We need to find solutions to the previous equation that are bounded at infinity. In other words, solutions that satisfy the boundary condition $\psi\rightarrow 0$ as $\vert y\vert\rightarrow\infty$ .

Consider the behavior of the solution to Equation (C.110) in the limit $\vert y\vert\gg 1$ . As is easily seen, in this limit, the equation simplifies somewhat to give

$$\frac{d^{ 2}\psi}{dy^{ 2}} - y^{ 2} \psi \simeq 0.$$ (C.111)

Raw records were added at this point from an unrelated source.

One vector is turned by the same rotation once a step. Each row is the vector after some number of steps, and that number follows the row.
The counts run from 0 to 302.
[ -2  22  -9   6   0 -24  -5 -20 -17   0   0   9   8   5 -22 -11  -3  -2
  25  -7 -12  -1  -2  37 -26   5 -30   3 -46 -31 -30 -46  31  10  18  18
  12  10   6 -19  16  37  29  21   5 -18]	142
[-15  14  22   1 -13 -17  -3  11 -23   9 -35  -1 -39  -9   6   9  -3 -12
  -7  14  29 -32  -3  27   2   2 -17  -1 -19  -1 -12 -14  53   0 -11  -9
  40  -7  23 -26  27   9  39  -6 -35  15]	124
[ 19 -24  40 -14  13   0 -15  22  33  -1   5  14  -4 -21  15  17   7  -7
 -31  16 -11 -12  -1   7  28   8  13 -29  -7  52  22  11 -21  -8 -28 -27
  32  -6  32  -8   1 -27  -2   3  31  30]	92
[ 21 -34  38   0   3 -28  -7  13 -27   7 -16  45 -15  -6   3 -29  23  -7
  -5   1  -2  -8  12 -13   2 -20 -11 -32  -7  10  38 -38  33 -30   3  -9
   6 -15 -29   9   9  25 -15   7  20   9]	290
[ -5  18 -20  -7 -10 -45  -5  36 -30 -13 -16  20  26 -12  20  12  19 -12
 -23  38  17 -23 -10  -6  11 -21  11 -24  -8  15   8   2  22 -18   7  -8
  14  31  20 -16   0   3   1  13 -21  40]	113
[ 16 -18  -3  14 -19 -19 -16  -8   8  -9 -15  -4   5  24 -16 -65  16   0
  22 -18 -44 -13  10  -2 -19  -1 -18  13  -5 -10  22   3   9  23   0   4
  -3  -3 -28   2   9  33 -53  -1  16 -32]	173
[ 35 -14  30  -1  24 -29  -2   9  -9   3 -14  62   7 -20  12 -17  24 -15
  10  -3  -8 -12 -10  -6  28  -7 -16 -50 -26  -1  27 -35   1 -25  -5  -8
  -4 -12 -11   9   7   9 -21  24  31  -6]	282
[ -6 -18  35   8  21 -14  23  -2  38  -6 -19 -14  -6   9 -32  -8   8   0
  -1  -6 -26 -43  22 -15 -20  -8   9  23   9  46  37   0 -16   0  26  18
  -4 -23 -18  10  -8  16 -13  -5  21 -10]	195
[ 13  -5  -1   2 -10 -23 -19   1 -25 -19   5  15  30  27  -9 -37  35   8
  -1 -24 -11  15  33   2 -31 -14 -10  -5 -16 -35  -8 -53  10  -8 -10   7
 -11  11 -19  10  -4   4 -22   8  11 -22]	160
[  5  27   7   0 -12 -21  -1  27  23 -13 -43 -11  19   1 -21 -20 -41 -42
  14  25 -16 -45  10 -13 -22   0 -23  13   3  11   2 -12  17   1  21   1
  15  -7  17 -24   6  -5  -2  -7  12   6]	5
[  1 -26  -3  14  34 -15  32  -9  19  13  18  47   2 -25 -12  22  39  16
 -20 -13  -8 -15  -4  -3  -7 -23  13 -30  -7  39  27  21 -40 -16   8   7
  18   4   4  15  -6  12   8  16  24  16]	82
[ -2  36  11  -6  -1 -32  -8 -15   5   7 -14  -9   3   2  -3   9  -8 -15
  35  -8  -5 -11 -15  37   5  25 -27   0 -46 -37 -33 -41  28   7  15   0
  13  -4   6 -24  32   6  13  -1   2 -14]	141
[ -1  20   7  -3 -14   6 -13  -1   6 -17  26 -41  24  47  -6  -1 -19   5
  -2 -32   7   1  30  17   5 -25 -35   8  -3 -35 -32 -30 -12  16 -26   3
   4  26  34  11 -14 -28 -24 -33   0 -12]	32
[  9   5  19  38   7  -1   1  -6 -28  14 -24  29 -29   6   3   4  21 -12
 -23 -27  14 -23 -14  10   3   9   2 -27 -54   5 -36 -13   1   8 -31   6
  10 -23  23 -36  19  21  13  21 -18 -17]	259
[-26 -26   3 -15   7 -51 -10 -12   0  -4   4  23 -19  29  -8 -38  15   4
  21   0   4   9  16  19 -13   0 -21   2  12  -1   7  -4  55  -7  45 -25
  12  18 -27  -3   3  17 -17 -13  -4  27]	302
[-19 -16  29  25  10 -10   7 -28  27  15 -18   4  -7  21  -7  21  16  22
  -6 -37  15 -16 -14 -10  25  15   7  -5 -18  16  -5  58 -40   3  -6   8
  -7 -25  -3  13  -2 -12 -32 -13   8   3]	67
[-25 -29 -18   8  42  -8  21 -11  24  15  15  41 -11  -4 -10  22  46  30
  -5 -26  13  -4  -4  22  -9 -21  19 -20  -9  40  -5  26 -31  -5  14 -14
  23   1 -10   0 -13  -3   8   2  22  27]	81
[-24  25 -11 -12  17   7   8  -7  28 -16 -15 -39   9   6 -19   6 -31 -17
  38 -12   0 -24   1  30 -12 -12 -43  32   2 -19 -20 -48  16  -5  26  -7
   7  32  15 -11   1  -2  19 -24  -1   0]	15
[  7 -20  -1  19  24  -8  -9 -14  49 -10   2  14  20  -2  -3  -2   9  13
  -1  -1  -1   3 -10  10  29  -1   2 -23  -1  24   6  58 -66   5   5 -27
  28  12  20 -10 -16  -8  11  21  23   4]	79
[-37  23 -34  17 -12 -26  17   0 -26  26  -6  -3   2   9  17  48  10  14
 -23 -22  17 -47 -29  12  19   2  21  -9 -28  15 -27  21  -1   2  -6  15
  -3  22  21   2  -4  -1 -11 -11 -35  16]	241
[  1  19  18  -6   0 -12 -13  11   0  -8 -17   8   6   8  -7   6  28   1
  35 -37  15  -8   9  23   5  -9 -11  -2 -36 -44 -13 -61  23 -12  -8  11
  -1  -3 -32  13  22 -27 -10 -15   8 -25]	154
[ 27 -22  43 -11  20  -9 -21   0   5   2 -15  50  -1 -18  15  -8   0 -15
  24   1 -11  -7 -15  15  47   6 -33 -40 -23 -13  13 -23   3 -34  -6 -37
   8  -4 -13   6  21  -8 -13   8  26   0]	283
[  6 -31  36 -17   0 -44  -7   6 -11 -25   2  41  15  14 -10 -42  26   1
  -5  16   6  17  24 -14  -3 -14 -14 -15  18  -8  30 -17  29 -34  24 -24
  -5  13 -17  -1  -4   4 -34  10   8  11]	295
[-15  19 -17  21  -5 -29  20  -4 -15 -15 -23  15  41  -8  10  31   7  10
 -28  -2  26 -33 -27   0  35  -9   2 -31 -29  -6 -21  15 -38 -22 -15   9
  -6  18  32   5  -1  -9   1  15 -46   1]	248
[ 16 -28  45 -15  -2 -19 -34   9  11 -12 -24  16 -12  19   6 -41   4 -20
  18   8  11   8   8  13  33   9 -24 -14  -8  -9  16  -8  31 -13 -13 -50
  26  -1 -12 -10  16 -15 -20 -16  16   9]	292
[ 10  17   4  34  -7   0   6   1 -19 -16 -35   3  18  -8   0  -1  -7 -26
 -12   6  -1 -29 -17  -7  42   8  -7 -31 -43   9 -11  10 -41  -7 -36   3
  16   1  39 -29   5  14  21  26 -34 -19]	252
[ 17 -21   6   9  22 -20  -4 -23 -10  30  -4  59 -31   4   7  -6  12  -7
  18 -24 -15   5 -27  45  15   9 -35 -30 -37  -8 -14 -24  18  -5   1 -27
  15  -6  -7 -12  27  20   7  20  24  -6]	276
[ -2  37   2  11 -18 -22 -11  -2 -30   4 -10  27   3   8 -18  22   5  -8
  11 -16  42  -5   3  24 -24 -11 -28   7 -22 -27 -41 -29  47 -10  12  29
  24  10   5  -4  29  -2  28  -2  -8  15]	137
[  5  -6 -16 -21  -8 -52   8  12 -33  23 -10  24 -12 -27  20  14   4 -16
 -28  30 -26 -35 -14  10   7   5  10 -25  -7  46  20  -7  37  -4  21  -1
  16   5  24 -16   4  30  -6  13   6  32]	108
[ -9 -15  -5  14  15   2  12  -2  38  -9  17  -7  11  23 -38 -27  12  14
 -18  -8 -10 -12  28  -9 -55 -24  -6  17  30  35  10  33 -28  17  28   5
   4  13  10 -11 -18  10  -2 -11  22   2]	199
[ 30 -30  -6  17  11 -11 -13 -20 -15  13   7  58   2 -11   0 -35   5 -16
  10  -6 -23  12 -14  23   1  -7 -38 -36 -19 -16  -3 -21   7  -6   2 -16
  16  16   5 -18  11  28  13  37  23  -9]	277
[ -1  43   4  -4  10   7   8  34  27  -7 -22 -34  12  -1 -21  17 -17 -24
  20 -21  20 -34  25   9  -9 -14 -19  21 -16 -12  -9 -43   1 -12  -1  14
  10   5  12   3  -8 -35  -4 -37   6  -6]	19
[ -2 -25  39 -20  -3 -40 -18   6   7 -19 -14  40  16  20   0 -16  11   2
   4  12  39   9  11 -11  16  -7 -26 -19  17 -20  19  -9  32 -41  14 -22
   8   2 -26  21  13 -24 -27 -19   4  26]	296
[ 18  47  -3   6  -4  -8 -16   3   4  -7 -16  12  32   3 -13   9   3  -6
  29 -29  34   9   5  24 -10 -15 -31  -6 -34 -52 -32 -30  16 -10  -8   9
  19  17   0   8  25 -23  20  -9  15   0]	145
[ 34  -2  28  10  12 -38  -8  12   8  11 -18  64  23  -9   8   5   2 -19
   4 -16   8 -12 -24   1  38   8 -11 -41 -35 -12 -13  -9 -15 -16 -11  -9
   4 -17  -3  -9  19 -11 -19  21  34  -1]	274
[ -3   3 -48   4  -6 -35 -11  30 -40  -3   0  28   4  -8  18  -6  22   2
 -24  17   3 -12  -9  13 -13 -29   5 -25   1  23   3  13  42  -3   5 -18
  34  37  24 -27  -8   8  11  10 -23  35]	112
[-13  -9 -18  18  -7  -8   4 -23  -4 -18  15 -24  36  22  -6  -9   7  29
  -8 -16 -23  -7  11  -5  24 -20 -23 -14  -6 -24  23  11 -48  -5 -10  11
 -18  29   9  35 -25  23 -44  -3 -20 -29]	48
[-11 -24  30 -10   9  17   1 -36  67  -5 -14 -19 -21  32 -36  -5 -19   8
   8  -6 -11 -16  12  19  -9   4 -22  30  31  30   7  34 -11   6  15  -8
  20   3   4   1   7 -11   5 -32  22   7]	197
[-17   3 -17   4  -9  -8   4 -18  12   7  25 -22  23  30   0  22 -12  24
  12 -45   5  -8   6  20  20 -18 -30   7  -7 -40 -14  -8 -24   6  -1  10
 -24  29   4  47 -15 -16 -44 -39 -13 -11]	41
[  4 -27  11  -2  32  15  11   9  -4  24  20  41 -33 -18  -3  20  43  16
 -33 -17   2 -18   6  16 -14 -20  15 -23   3  51  16   6  -2 -19 -10  -3
  34  -8   0   5  -8  -4  20  -1  14  37]	90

The approximate solutions to the previous equation are

$$\psi(y) \simeq A(y) {\rm e}^{ \pm y^{ 2}/2},$$ (C.112)

where $A(y)$ is a relatively slowly-varying function of $y$ . Clearly, if $\psi(y)$ is to remain bounded as $\vert y\vert\rightarrow\infty$ then we must chose the exponentially decaying solution. This suggests that we should write

$$\psi(y) = h(y) {\rm e}^{-y^{ 2}/2},$$ (C.113)

where we would expect $h(y)$ to be an algebraic, rather than an exponential, function of $y$ .

Substituting Equation (C.113) into Equation (C.110), we obtain

$$\frac{d^{ 2}h}{dy^{ 2}} - 2 y \frac{dh}{dy} + (\epsilon-1) h = 0.$$ (C.114)

Let us attempt a power-law solution of the form

$$h(y) = \sum_{i=0,\infty} c_i y^{ i}.$$ (C.115)

Inserting this test solution into Equation (C.114), and equating the coefficients of $y^{ i}$ , we obtain the recursion relation

$$c_{i+2} = \frac{(2 i-\epsilon+1)}{(i+1) (i+2)} c_i.$$ (C.116)

Consider the behavior of $h(y)$ in the limit $\vert y\vert\rightarrow\infty$ . The previous recursion relation simplifies to

$$c_{i+2} \simeq \frac{2}{i} c_i.$$ (C.117)

Hence, at large $\vert y\vert$ , when the higher powers of $y$ dominate, we have

$$h(y) \sim C \sum_{j}\frac{y^{ 2 j}}{j!}\sim C \exp\left(+y^{ 2}\right).$$ (C.118)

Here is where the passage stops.